I am naming this series Energy 3.0 – “At the Cusp… or on the Brink.” As I have looked at energy demands and economic forecasts along with projected population growth through this century, it seems clear that the next era requires significant increases of energy supplies. In essence we are at the “Cusp” of a new wave of demand in energy based upon population, economic and technological growth. However, if we fail to identify significant new supplies or extend current ones, then perhaps we are “on the brink” of deeper, more unpleasant changes for our civilization.
Our growth as a species has been spectacular and I wonder how long it can continue at its current pace. The implication is that we are ultimately hurtling toward some envelope of sustainability in our planet’s ability to provide food, water, and energy for everyone and natural resources for the technology needed for continued growth. Given the exponential growth of all biological populations, I cannot help thinking about the asymptotic limits of what our planet can sustain. Realizing that we have faced similar questions of sustainability in the past yet managed to navigate our way to continued growth and progress as a civilization, I think it’s possible that we will yet again thread the needle. However, I cannot help having the feeling that somehow this time, it is different and the scale is greater than what we have ever faced and the rate of change is ever accelerating.

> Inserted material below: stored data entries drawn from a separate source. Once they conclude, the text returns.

Named moves, each a turn or a mirror, and the order they were made in; the first pair answered
Gakon:
[-13  21   6 -31  46 -22  -9  25] -> [ 22  21 -21 -13  57  -6 -12  10]
[ -8 -12 -18  10 -35 -18  30 -11] -> [ -4 -10 -19  10 -37 -17  29 -11]
[-38 -22  52  13  17  40 -60  33] -> [ 11 -30  19  37  32  62 -66  12]
[  2   6  43   0  -3  21 -40  16] -> [ 22   1  24  10   4  28 -40   6]
zutok:
[ 42   0  30   2 -35   0 -40  21] -> [ 47 -14 -17  20 -51   0   0 -17]
[-52 -10  -4  -6  22  39  17 -19] -> [-46  -9  28 -18  24  35 -14   3]
[-26 -10  -4 -18 -14 -55  42  -9] -> [-35  -2   5 -28   7 -55  33   5]
bega:
[  6  33  15 -24  13 -59   7  38] -> [ 15   0  41 -12 -51 -27 -23  34]
[  8   2 -15   0   9  26  -7  -8] -> [ 13   6 -19   0  10  19  -4  -7]
[-16   1  -3  17 -17   4  31 -27] -> [-23   2   1  11 -12   7  33 -27]
[-18   3  29   3 -11  -9   5   5] -> [ -3   9  17   5  -4 -27  14   4]

(2 to 3 moves a pair)
[ 26 -12 -10  17  -8  13 -10 -11] -> [-22   8   1  -6   5 -20  20   1]  Gakon zutok bega
[  9  -3 -43  20   6  27  31 -25] -> [ 29   2 -46  22   5  12  24 -20]  bega zutok bega
[ 48   8 -12   9  24 -12 -12   5] -> [ 46 -11   4  12 -10  12 -32   4]  bega bega bega
[ -1   9  -2  14  12 -44  67  -8] -> [  1  24  47  -4  21 -44  18  33]  zutok zutok
[ 18  14  31 -17  -4 -46  -6  40] -> [ 24 -14  16  -1 -57 -27  -1  15]  bega zutok
[ 10 -24  -5  18 -26  52 -18 -29] -> [-25  -3 -19   6  33  53  -3 -30]  zutok zutok
[ 38   3   4   3 -26 -32  -1  14] -> [-25   8  40 -21  -8  -4 -13  26]  Gakon bega
[  7  11  25 -13  29 -39  -3  15] -> [ -4  -5  47 -16   0 -18 -24  20]  zutok bega
[ -7  22   1  -7  -8 -31  44  -8] -> [ 26  33  -8   1  39 -12  13  -5]  zutok Gakon zutok
[ 16   5   0  21  73  21  -5 -13] -> [ 29  -6 -17  32  55  27   2 -24]  bega zutok zutok
[-40 -30 -13  25  -1  88 -14 -56] -> [-77 -16  12   1  23  81 -20 -33]  zutok Gakon
[ 49  -7 -14  20 -14  22 -23 -19] -> [-46  19  12 -23  10 -27  26   5]  Gakon zutok bega
[-15   0 -13  -5 -46 -81  68   2] -> [-57  -2 -14 -13 -21 -61  75  -8]  bega zutok bega
[-38  33  44 -37  46 -13 -19  33] -> [ 65  16  -2   8  50  23 -52   9]  Gakon zutok
[-39  20   5 -10  19 -26   2  11] -> [-18  19 -27   3  13 -34  22  -4]  bega zutok zutok
[-15  12  -4 -11  -6 -20   7   3] -> [ -8  18  -4  -9  12 -13  -2   2]  Gakon zutok Gakon
[-16  -7 -25   2  -5  42 -10 -20] -> [ 18  10 -49  11  13   5   8 -14]  zutok bega
[-36 -46 -18  28 -12  46  38 -26] -> [-47   2  -4   6  76  15  30  15]  bega zutok
[ 10 -27   8  10 -32  -5 -15  -6] -> [  7  -3   2   0  39   7 -27  -1]  bega Gakon zutok
[15 22 -4 -2 46 13  2  1] -> [ 37  -2 -17  16  -3  21   7 -19]  bega zutok
[ 29 -13   4   4 -12  11 -30   6] -> [-21 -13   6 -11 -37  -8  11  -2]  zutok Gakon zutok
[ 16 -14 -42  12  -1   0  15 -28] -> [-45   1   9 -24  -8 -25  14   6]  Gakon zutok
[ 14   4 -42  14  28 -24  24  -4] -> [ -6   4  26 -11 -14 -39  -7  39]  Gakon zutok zutok
[-19 -28   8   3 -68  -8   6 -25] -> [  1   1 -45  14  36   4  21 -47]  bega Gakon
[ 37 -13  22  15 -47 -11   3 -16] -> [-18  -3  10   4 -32 -24  42 -25]  zutok Gakon
[ 10   3  20 -12   2 -36   0  33] -> [  0   0 -23   0  -2 -40  37   2]  zutok zutok zutok
[ 34  -7   7  10 -60 -65  22  13] -> [-44 -25  55 -12 -64  -1  -8  16]  bega zutok
[ 24  -9  35  -4 -50 -41  -7  28] -> [  5 -28  15   3 -73 -24  17   1]  bega zutok zutok
[ 37  15 -33  23  17 -28  24  -2] -> [ 46 -15 -10  29 -42  -4   3  -1]  Gakon bega Gakon
[ 69 -13 -29   9 -42 -16   4  -7] -> [ -8  -6  -4 -15 -61 -43  42   2]  Gakon zutok
[ 25  -1 -51  22  38  27  25 -43] -> [-56  12  53 -35  -5 -12   7  25]  Gakon zutok
[ 26 -18   1  -5  13  44 -35  -2] -> [-30 -17  36 -32 -19  20 -17  15]  zutok Gakon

Driving this situation are a couple of billion people in the developing world that are headed toward middle class economics- and energy consumption in the next 50 years. The World Energy Outlook for 2011 forecasts a 1/3 increase in energy demand between 2010-2035 and 50% of that demand growth coming from India and China. As their consumption patterns match those of the developed nations, it seems reasonable that our resources and infrastructure to meet energy demands will be taxed severely. Economics 101 suggests that increased scarcity of a resource goes lockstep with increase in prices. Of chief concern is the fact that virtually all energy supplies are currently delivered by natural, non-renewable resources. While this is not necessarily a problem in itself, logically there is a limit on what we can expect to extract and use. It seems a prudent step begin developing renewable sources of energy and ensure what energy we do have is developed as economically efficiently as possible.
While renewables have been around since the first wind powered mill was built, modern society has been built upon the energy density of hydrocarbons. There is simply nothing that packs as much energy into a compact form, easily transportable and with an infrastructure that can rapidly translate hydrocarbons into usable energy. There exists no solar or wind powered motor that can drive a container ship across the globe or power an intercontinental flight. The fact remains that the primary drivers of our economy remain gas turbines and diesel motors. These motors power our jets, shipping trucks, container ships and most passenger and military vehicles around the globe.
Renewables electricity generation is at its beginning in being explored in earnest. In fact, in its current state of development it appears to me an economic experiment. It is borne from our reasonable concerns regarding projected energy demands coupled with resource constraints and the nagging worry that we may have already pushed past the tipping point of global climate balance. How this experiment unfolds and the data that it bears will have a profound impact upon our way of life.